Stir in the pork pieces and brown for a few minutes until it is white and sealed on all sides. Then add the spinach, the ginger, garam masala, half a pint of hot water and pressure cook for 20 minutes after the first whistle.

To finish, stir in salt and the butter. Sprinkle with fresh coriander and serve with a fancy pulao. I made Asha’s coconut rice. Recipe to follow.

If you don’t want to use a pressure cooker, use a large pan, lower the heat when the spinach has gone in and cook on a medium heat for at least an hour until the pork is super tender.

PS = As this is a totally non-fuss, grinder -free way to get thick gravy I am sending it to Sra‘s Grindless Gravies event.

 

Comments

9 Responses to “Suar Palak Ka Gosht – Pork and Spinach Curry”

  1. Shari Says:

    December 13th, 2007 at 9:31 pm

    This looks like a winner even with my limited options (thanks for the link!).

    I’ll be looking forward to giving it a try! Thanks for all your continued efforts and the wonderful recipes!

  2. Srivalli Says:

    December 13th, 2007 at 9:55 pm

    Millika…this is a nice one..no worry hassle free one…

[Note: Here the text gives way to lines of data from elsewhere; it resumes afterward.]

Below are the code and all the weights of a small trained network. Each question names an input and a class and asks about switching units off, where a switched-off unit gives its printed mean instead of its output.

import numpy as np


def w(rows, s, z=0):
    codes = np.array(rows[::2]) - 128.0
    scale = np.full(codes.shape[1], s)
    scale[-1] = z or s
    return codes * scale


def f(y):
    return y / 2 * (1 + np.tanh(0.7978845608 * (y + 0.044715 * y**3)))


def log_softmax(a):
    a = a - a.max(-1, keepdims=True)
    return a - np.log(np.exp(a).sum(-1, keepdims=True))


def net(x, mask):
    res = np.array(x, float).reshape(1, 8) / 4 @ E
    y = f(res @ A[0][:, :-1].T + A[0][:, -1])
    res = res + np.where(mask, y, B[0][:, -1]) @ B[0][:, :-1]
    return log_softmax(res[-1] @ U[:, :-1].T + U[:, -1])


A, B = {}, {}
E = w([
[70,47,242,51,54,137,131],'x0',
[109,144,113,126,126,89,138],'x1',
[105,197,107,46,124,225,194],'x2',
[102,150,106,122,122,89,148],'x3',
[25,128,105,210,2,241,94],'x4',
[172,121,63,180,60,74,247],'x5',
[121,138,118,125,123,112,135],'x6',
[147,114,148,131,134,159,109],'x7',
],0.0069)
A[0] = w([
[128,60,151,49,62,98,141,58],'neuron 1',
[136,92,131,93,175,76,55,9],'neuron 2',
[139,97,168,99,182,112,169,4],'neuron 3',
[73,221,135,81,159,159,134,105],'neuron 4',
[175,176,178,99,149,102,153,95],'neuron 5',
[73,185,134,158,72,123,120,78],'neuron 6',
[182,65,113,116,66,92,62,159],'neuron 7',
[86,109,179,99,119,131,150,68],'neuron 8',
[64,169,143,166,70,151,88,56],'neuron 9',
[189,129,116,129,77,128,212,194],'neuron 10',
[151,142,210,65,2,130,107,67],'neuron 11',
[154,188,59,165,170,156,93,151],'neuron 12',
[129,151,182,108,161,210,241,117],'neuron 13',
[140,140,115,59,153,55,149,71],'neuron 14',
[87,207,205,104,176,139,60,81],'neuron 15',
],0.0095,0.0018)
B[0] = w([
[202,151,84,120,175,55,61,226],'neuron 1',
[161,181,113,217,115,154,174,206],'neuron 2',
[167,140,76,73,130,232,185,190],'neuron 3',
[81,165,115,218,127,78,105,222],'neuron 4',
[110,71,161,180,110,217,244,204],'neuron 5',
[172,58,94,144,82,243,138,202],'neuron 6',
[92,210,57,170,220,130,164,192],'neuron 7',
[134,151,94,46,196,135,139,189],'neuron 8',
[189,101,76,117,130,165,241,246],'neuron 9',
[139,130,171,162,80,26,83,245],'neuron 10',
[140,222,52,80,108,66,152,251],'neuron 11',
[204,92,96,2,103,21,94,251],'neuron 12',
[85,156,149,225,203,58,143,240],'neuron 13',
[173,77,183,136,137,231,210,233],'neuron 14',
[179,150,221,118,50,61,199,253],'neuron 15',
],0.0064,0.005)
U = w([
[190,92,113,108,83,239,184,16],'0',
[194,192,98,38,106,86,84,53],'1',
[150,171,151,146,91,131,120,254],'2',
[170,187,221,165,19,79,112,100],'3',
[114,163,124,149,131,129,128,232],'4',
[155,147,153,127,82,129,110,158],'5',
[60,231,127,255,196,115,126,30],'6',
[100,112,80,95,177,144,126,162],'7',
],0.0092,0.0042)

Each question gives the input, the list of numbers given to net, and the class t.
The units are the neurons (one row each of A and B). Each row of codes is followed by its name. A weight is (code - 128) times the scale printed after its matrix; where a second scale follows, it is the last column's (A, B and U).
mask holds one flag per neuron, in row order. A switched-off neuron (its flag False) gives its mean, the last column of its row in B, instead of its output. The means were averaged over made-up inputs and are rounded, as every weight is.
A unit's drop is (log p(t) with every unit on - log p(t) with that unit switched off) / (log p(t) with every unit on - log p(t) with every unit switched off).
The circuit of an input: a set's keep is (log p(t) with only the set's units on - log p(t) with every unit switched off) / (log p(t) with every unit on - log p(t) with every unit switched off). Starting from the 12 units with the biggest drops (on a tie, the unit counted first), units are removed one at a time, each time the one whose removal leaves the highest keep (on an exact tie, the one counted first), for as long as the keep stays at least 0.8.
circuit, biggest first: the units of the circuit, biggest drop first
most important unit: the unit with the biggest drop
k most important neurons: the k neurons with the biggest drops, biggest first
input [-8,-8,7,7,0,-1,5,4], class 1: most important unit -> neuron 12
input [-6,-6,1,-2,-8,-4,2,-4], class 0: circuit, biggest first -> neuron 5; neuron 14
input [-2,-6,-1,1,-7,5,-1,5], class 0: circuit, biggest first -> neuron 14; neuron 5
input [3,2,7,-2,0,-7,4,-4], class 3: 2 most important neurons -> neuron 15; neuron 7
input [5,3,-8,7,-1,0,-4,4], class 6: 2 most important neurons -> neuron 7; neuron 12
input [6,-5,3,-7,-1,-7,6,4], class 3: 4 most important neurons -> neuron 15; neuron 12; neuron 13; neuron 4
input [-2,2,7,4,-8,-8,-2,3], class 0: 3 most important neurons -> neuron 14; neuron 5; neuron 3
input [7,-7,8,6,4,-5,7,2], class 6: 2 most important neurons -> neuron 13; neuron 4
input [3,-2,7,4,5,0,-1,-2], class 6: 3 most important neurons -> neuron 13; neuron 4; neuron 12
input [7,-2,-4,-1,-5,3,8,-2], class 7: circuit, biggest first -> neuron 15; neuron 7
input [-7,-2,-8,7,-2,-8,-8,-2], class 3: 2 most important neurons -> neuron 15; neuron 2
input [0,1,7,3,5,-1,-3,-5], class 6: 2 most important neurons -> neuron 4; neuron 13
input [8,-5,-4,0,-1,0,4,-8], class 1: circuit, biggest first -> neuron 1; neuron 11
input [8,-8,8,4,-1,-4,-5,-3], class 1: circuit, biggest first -> neuron 11
input [2,7,8,-1,7,-2,3,3], class 6: 4 most important neurons -> neuron 4; neuron 13; neuron 12; neuron 14
input [-1,-1,7,0,-1,-6,-1,-1], class 6: 2 most important neurons -> neuron 4; neuron 13
input [2,5,-8,-6,-7,-6,4,-3], class 6: 2 most important neurons -> neuron 7; neuron 2
input [-4,-1,-7,0,8,7,-6,0], class 0: circuit, biggest first -> neuron 6; neuron 9
input [-5,4,-5,-2,5,3,-2,-2], class 0: circuit, biggest first -> neuron 6; neuron 13
input [-2,-3,8,-5,-7,8,3,8], class 3: most important unit -> neuron 10
input [-2,-3,-6,0,8,-8,8,-2], class 0: circuit, biggest first -> neuron 9; neuron 6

    btw…abt that methi seeds and pom seeds…there are many recipes that turn delicious once added right…you can always freeze ..these days I soak methi seeds and eat them as such…very good for health dad says…so thats a nice way…but agree on what you say..at times we don’t know what to do with the ingredient that is used very rarely..

  3. sra Says:

    December 13th, 2007 at 11:06 pm

    Mallika, the non-veg repertoire for this event has just begun to grow, and yours is an unusual addition.
    And do I know what you mean about the spices! The other thing that gets my goat are the beauty tips in magazines which prescribe a tsp of mint paste and a tsp of papaya and what not for lustrous skin, hair or whatever, I can’t buy and destroy bunches and kilos of these for a tsp, can I?

  4. Padmaja Says:

    December 14th, 2007 at 6:24 am

    Mallika!! very true mallika, you buy things which u need once or twice as the recipe you find needs one and then you can’t make the same thing again n again can we, so there you go, my one off spices n things get stored for months in my pantry and never see the daylight.
    Once in a while, When i realise i gotta tidy up, there comes out these things out of date or unusable.
    Such a waste!!!!!
    I am such a fussy girl that Mallika, I don’t make a curry if needs coriander leaves and i don’t have any.
    For me I gotta have all the ingrdients!!Weird eh???

  5. Maninas Says:

    December 15th, 2007 at 7:28 am

    ehm, my spice collection is getting out of control, too… but i can’t help it… and i love it… :)

  6. Puja Says:

    December 18th, 2007 at 4:03 pm

    Good to see another Bengali foodie… although we are all foodies, aren’t we?? :)

  7. maninas Says:

    December 21st, 2007 at 2:23 pm

    Happy holidays, Mallika!

  8. jennDZ - The LeftoverQueen Says:

    December 23rd, 2007 at 4:11 pm

    I love recipes of simplicity – they know they are good and they don’t have to prove it to anyone! Sounds super yummy!

  9. Audrey Says:

    March 27th, 2008 at 9:37 pm

    I made something like this tonight with lamb, it turned out pretty good. it’d be tastier if I stewed longer till the meat are all tender. Thought only lamb goes well with this dish. I ought to try it with pork! Thanks for the post!